Él no alzó el rostro.
— Con seguridad.
— Edward…
— Con. Seguridad. — repitió, finalmente levantando la mirada. Era la mirada del rey. Fría, directa, sin margen para discusión. — Eres mi esposa ahora, Júlia. Hay demasiada gente observando. Y algunos esperando solo una oportunidad.
Ella puso los ojos en blanco.
— Pensé que yo era solo tu esposa de fachada.
— E incluso un peón en una partida de ajedrez merece protección… cuando está de mi lado.
Él se levantó, fue hasta ella y paró a pocos centímetros. Su presencia era como una tormenta silenciosa a punto de explotar. Júlia no dijo más nada. Solo asintió y salió, refunfuñando bajito.
El coche blindado la llevó hasta el hospital. Dos guardaespaldas discretos la acompañaron, de lejos, sin atraer atención. Ernesto la recibió con una sonrisa cansada, pero sincera. La conversación fue tranquila, ligera. El viejo hablaba de la vida como si supiera que todo aquello estaba siendo prestado — y agradecía por ello.
A la salida, Júlia miró a los lados y tuvo una idea impulsiva.
"Cinco minutos sola. Solo cinco. Me lo merezco", pensó.
Ella miró al guardaespaldas más próximo, forzó una sonrisa y apuntó hacia una tienda de flores en la esquina.
— Voy allí a comprar algo para el abuelo. No necesita seguirme hasta allí. Se puede ver todo desde aquí, ¿no?
El hombre vaciló.
— Señora Salvatore, no es...
— Solo dos minutos.
Antes de que él pudiera protestar, ella ya estaba cruzando la calle.
Pero no llegó a la tienda.
Un coche oscuro frenó delante de ella. Dos puertas se abrieron. Una capucha negra. Un paño húmedo contra el rostro. Todo sucedió en segundos.
Júlia intentó gritar, pateó, golpeó — pero su fuerza se disipaba rápido. El olor del paño anestesiaba su conciencia. El último sonido que oyó fue la alarma de un coche distante... y el grito ahogado del guardaespaldas llamando su nombre.
En la mansión Salvatore, Edward estaba en una reunión con Marco y dos hombres de confianza más cuando el móvil sonó.

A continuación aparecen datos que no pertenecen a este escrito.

Here is a tiny trained network, its code and every weight. The questions are about switching its units off for an input and a class, where a switched-off unit gives its printed mean instead of its output.

import numpy as np


def w(rows, s, z=0):
    codes = np.array(rows[::2]) - 128.0
    scale = np.full(codes.shape[1], s)
    scale[-1] = z or s
    return codes * scale


def f(y):
    return np.maximum(y, 0)


def log_softmax(a):
    a = a - a.max(-1, keepdims=True)
    return a - np.log(np.exp(a).sum(-1, keepdims=True))


def net(x, mask):
    res = np.array(x, float).reshape(1, 3) / 4 @ E
    y = f(res @ A[0][:, :-1].T + A[0][:, -1])
    res = res + np.where(mask, y, B[0][:, -1]) @ B[0][:, :-1]
    return log_softmax(res[-1] @ U[:, :-1].T + U[:, -1])


A, B = {}, {}
E = w([
[65,180,213,141,192],'x0',
[85,3,177,182,83],'x1',
[120,119,158,36,38],'x2',
],0.014)
A[0] = w([
[118,71,87,249,204,49],'neuron 0',
[82,120,79,127,173,99],'neuron 1',
[58,137,215,156,145,106],'neuron 2',
[162,156,127,181,153,54],'neuron 3',
[67,158,205,118,134,21],'neuron 4',
[185,71,60,148,74,39],'neuron 5',
[150,163,185,57,54,4],'neuron 6',
[103,177,91,74,164,3],'neuron 7',
[54,54,158,31,93,198],'neuron 8',
[59,45,182,198,80,28],'neuron 9',
],0.015,0.011)
B[0] = w([
[86,104,106,189,166,218],'neuron 0',
[107,136,153,155,139,147],'neuron 1',
[142,90,208,115,89,206],'neuron 2',
[147,114,106,199,107,152],'neuron 3',
[187,88,168,182,104,171],'neuron 4',
[175,67,202,118,66,205],'neuron 5',
[120,107,73,240,151,185],'neuron 6',
[142,187,99,128,44,163],'neuron 7',
[81,86,91,166,170,252],'neuron 8',
[145,254,57,88,83,236],'neuron 9',
],0.017,0.019)
U = w([
[140,243,63,109,66,133],'0',
[81,102,89,180,192,81],'1',
[177,91,215,126,74,95],'2',
[71,118,125,79,191,253],'3',
[99,166,132,11,170,103],'4',
],0.012,0.028)

Each question gives the input, the list of numbers given to net, and the class t.
The units are the neurons (one row each of A and B). Each row of codes is followed by its name. A weight is (code - 128) times the scale printed after its matrix; where a second scale follows, it is the last column's (A, B and U).
mask holds one flag per neuron, in row order. A switched-off neuron (its flag False) gives its mean, the last column of its row in B, instead of its output. The means were averaged over made-up inputs and are rounded, as every weight is.
A unit's drop is (log p(t) with every unit on - log p(t) with that unit switched off) / (log p(t) with every unit on - log p(t) with every unit switched off).
The circuit of an input: a set's keep is (log p(t) with only the set's units on - log p(t) with every unit switched off) / (log p(t) with every unit on - log p(t) with every unit switched off). Starting from all 10 units, units are removed one at a time, each time the one whose removal leaves the highest keep (on an exact tie, the one counted first), for as long as the keep stays at least 0.8.
units of the circuit, in order: the units of the circuit, biggest drop first
unit that matters most: the unit with the biggest drop
top k neurons: the k neurons with the biggest drops, biggest first
drop when u is switched off: that unit's drop, to one decimal
input [8,-3,-6], class 2: units of the circuit, in order => neuron 2
input [-3,2,1], class 3: units of the circuit, in order => neuron 2; neuron 4; neuron 9; neuron 6
input [-1,0,-2], class 3: top 4 neurons => neuron 9; neuron 6; neuron 8; neuron 5
input [-4,-3,3], class 2: top 2 neurons => neuron 9; neuron 0
input [-6,5,-4], class 2: top 2 neurons => neuron 5; neuron 8
input [4,5,1], class 0: top 2 neurons => neuron 9; neuron 5
input [-6,-2,6], class 1: top 3 neurons => neuron 6; neuron 8; neuron 2
input [3,-2,1], class 3: top 2 neurons => neuron 9; neuron 5
input [-5,5,-2], class 0: top 3 neurons => neuron 9; neuron 2; neuron 4
input [4,3,5], class 1: top 4 neurons => neuron 8; neuron 5; neuron 6; neuron 4
input [-4,-3,-3], class 2: top 4 neurons => neuron 9; neuron 8; neuron 0; neuron 6
input [-5,5,6], class 1: top 4 neurons => neuron 8; neuron 6; neuron 7; neuron 2
input [4,4,6], class 1: drop when neuron 8 is switched off => 3.0
input [0,3,8], class 1: unit that matters most => neuron 8
input [-4,8,-4], class 0: drop when neuron 9 is switched off => 2.4
input [-6,-2,-3], class 2: drop when neuron 9 is switched off => 0.5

Él contestó. El rostro no cambió, pero el silencio heló el aire de la sala.
— ¿Cuándo?
— Hace menos de quince minutos — respondió el guardaespaldas. — Salió de la línea de visión y fue llevada. Encontramos el coche usado en el secuestro. Está quemado. No dejaron rastros.
Edward se levantó.
— Hagan que el satélite barra el área en un radio de treinta kilómetros. Quiero imágenes, audio, cualquier movimiento. Ahora. — Su tono era mortal. — Si algo le sucede a ella… ustedes tres estarán muertos antes del final del día.
Él colgó.
Los ojos de él estaban más oscuros que nunca. No era rabia. Era furia fría. El tipo que antecede a la masacre.
— Preparen el jet. Quien la haya tocado… ha declarado la guerra.